Türkiye Emekçi Partisi İstanbul Milletvekili Ahmet Şık katıldığı bir yayında AK Parti hakkında tartışma yaratacak telaffuzlarda bulunmuştu. AK Parti’nin 2023 seçiminde talihinin azaldığını belirten Şık, “AKP’ye ya da MHP’ye bırakmayacağız bu muhalefeti. Onlar aslında darma duman olacaklar. Hata örgütü üyesi olmaktan yargılanacaklar. AKP bu nedenle kapatılacak. AKP bir siyasi parti muamelesi görmeyecek. Siyasi parti kılığına girmiş bir kabahat örgütü diyecekler” demişti.
AK PARTİ HAREKETE GEÇTİ
Bu kelamlar sonrası AK Parti avukatları harekete geçti.

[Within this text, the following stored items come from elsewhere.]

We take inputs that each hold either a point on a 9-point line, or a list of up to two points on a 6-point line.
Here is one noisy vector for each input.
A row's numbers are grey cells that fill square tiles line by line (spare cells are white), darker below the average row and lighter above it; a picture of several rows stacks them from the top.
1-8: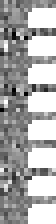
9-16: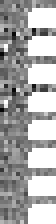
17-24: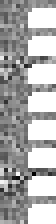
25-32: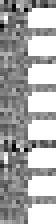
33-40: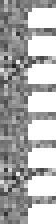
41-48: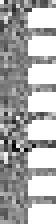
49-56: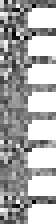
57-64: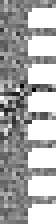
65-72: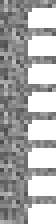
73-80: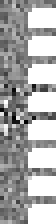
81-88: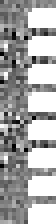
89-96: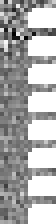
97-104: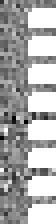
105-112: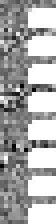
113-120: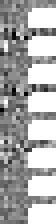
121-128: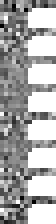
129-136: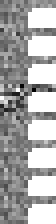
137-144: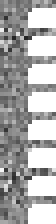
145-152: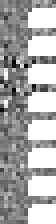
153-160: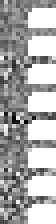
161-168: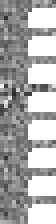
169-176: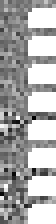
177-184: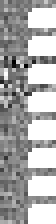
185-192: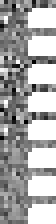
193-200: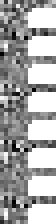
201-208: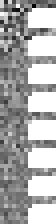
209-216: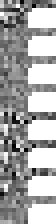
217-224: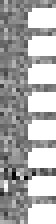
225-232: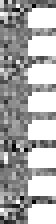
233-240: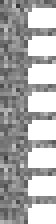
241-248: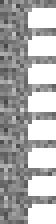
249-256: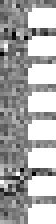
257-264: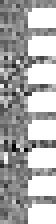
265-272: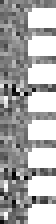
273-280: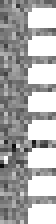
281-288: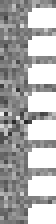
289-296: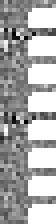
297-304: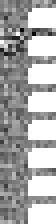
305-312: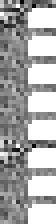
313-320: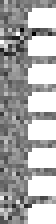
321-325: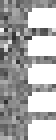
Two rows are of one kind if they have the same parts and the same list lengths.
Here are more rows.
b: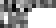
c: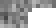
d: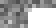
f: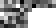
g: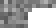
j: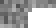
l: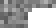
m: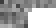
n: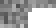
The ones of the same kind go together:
b, f
c, j, m, n
d
g, l

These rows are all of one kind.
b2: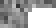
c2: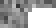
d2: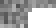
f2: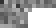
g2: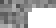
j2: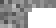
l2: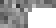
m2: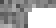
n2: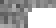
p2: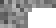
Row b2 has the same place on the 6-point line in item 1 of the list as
c2 and l2.
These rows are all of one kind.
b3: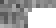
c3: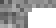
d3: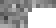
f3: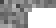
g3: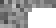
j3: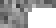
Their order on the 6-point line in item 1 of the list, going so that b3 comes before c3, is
d3, b3, c3, f3, g3, j3.
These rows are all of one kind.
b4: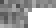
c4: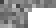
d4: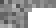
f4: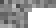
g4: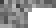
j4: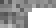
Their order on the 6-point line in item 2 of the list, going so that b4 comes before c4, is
b4, c4, g4, f4, d4, j4.
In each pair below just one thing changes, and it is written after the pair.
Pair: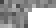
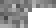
the place on the 6-point line in item 1 of the list
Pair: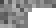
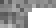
the place on the 6-point line in item 1 of the list
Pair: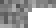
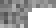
the place on the 6-point line in item 2 of the list
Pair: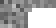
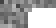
the place on the 6-point line in item 2 of the list

Avukatlar Muammer Cemaloğlu ve Burhanettin Sevencan’ın asliye hukuk mahkemesine sunduğu dava dilekçesinde, AK Parti’nin, faaliyetlerini hukuka ve mevzuata uygun sürdüren siyasi bir teşekkül olduğu belirtildi.

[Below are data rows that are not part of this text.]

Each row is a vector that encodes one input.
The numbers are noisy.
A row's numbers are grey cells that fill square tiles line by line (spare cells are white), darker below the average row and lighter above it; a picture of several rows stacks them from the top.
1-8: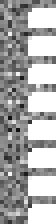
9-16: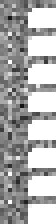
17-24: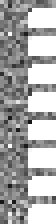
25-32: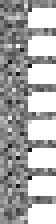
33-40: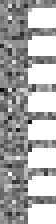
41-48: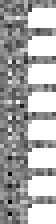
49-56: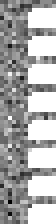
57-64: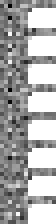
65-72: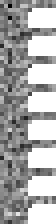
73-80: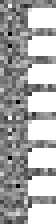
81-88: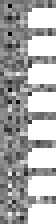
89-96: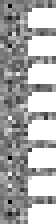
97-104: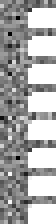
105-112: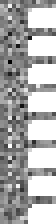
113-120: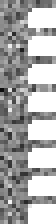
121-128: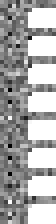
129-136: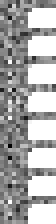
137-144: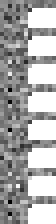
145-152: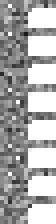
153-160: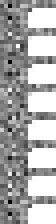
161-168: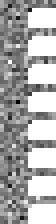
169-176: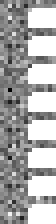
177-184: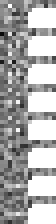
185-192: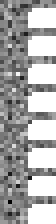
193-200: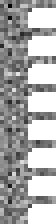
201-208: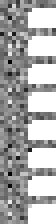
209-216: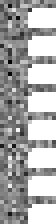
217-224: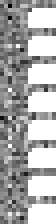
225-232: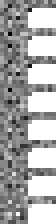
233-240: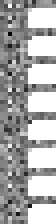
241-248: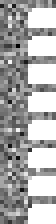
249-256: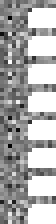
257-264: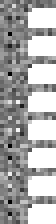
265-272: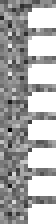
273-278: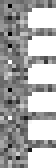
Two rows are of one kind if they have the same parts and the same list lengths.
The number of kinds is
2.
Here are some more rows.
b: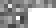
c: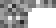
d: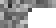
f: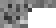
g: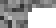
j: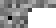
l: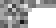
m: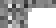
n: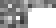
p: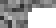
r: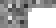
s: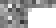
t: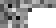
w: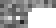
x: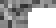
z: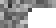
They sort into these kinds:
b, c, g, l, m, n, p, r, s, w, x
d, f, j, t, z

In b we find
a node of an 11-node tree and a true/false value.
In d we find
one of 7 labels and a true/false value.
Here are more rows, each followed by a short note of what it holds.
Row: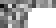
a node of an 11-node tree and a true/false value
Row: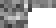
a node of an 11-node tree and a true/false value
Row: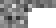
one of 7 labels and a true/false value
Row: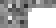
a node of an 11-node tree and a true/false value
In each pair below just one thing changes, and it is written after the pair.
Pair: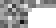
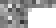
the true/false value
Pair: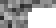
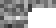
the true/false value
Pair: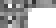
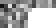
the true/false value
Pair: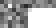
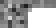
the node of the tree
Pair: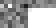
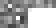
the true/false value

“İFADE ÖZGÜRLÜĞÜ SAYILAMAZ”
Dilekçede, davalı Şık’ın dijital ortamda yayın yapan bir kanaldaki açıklamalarında, AK Parti hakkında katlanılması mümkün olmayan kabahat isnadı ve iftiraların yer aldığı, AK Parti’nin kişilik haklarına taarruzda bulunulduğu, kelam konusu açıklamaların söz özgürlüğü kapsamında değerlendirilemeyeceği aktarıldı.
“MAKSADI, PRESTİJ SARSMAKTIR”
Ahmet Şık’ın, gerçek dışı argümanlarla kamuoyunu yönlendirme ve toplum nezdinde partinin prestijini zedeleme kastıyla hareket ettiği, partinin kişilik haklarını alenen ihlal ettiği bildirilen dilekçede, şu değerlendirmeye yer verildi:
“Davalı, müvekkil partinin, parti yöneticilerinin, üyelerinin ve hükmî kişiliğinin erdem ve haysiyetini zedelediği üzere, kamuoyu nezdinde müvekkil partiye karşı haksız isnatlarda bulunarak, olumsuz kanılar geliştirme kampanyasına girişmiştir. Davalının hedefi, müvekkil partiyi hukuka ters hareketlerin içinde olmakla suçlamak ve bu vesileyle müvekkil partinin prestijini sarsmaktır. Bu nedenle hareketin hukuka karşıtlığı da açıktır. Dava konusu açıklamaların, davalının kusuru sonucu gerçekleştiğine dair rastgele bir tereddüt bulunmamaktadır.”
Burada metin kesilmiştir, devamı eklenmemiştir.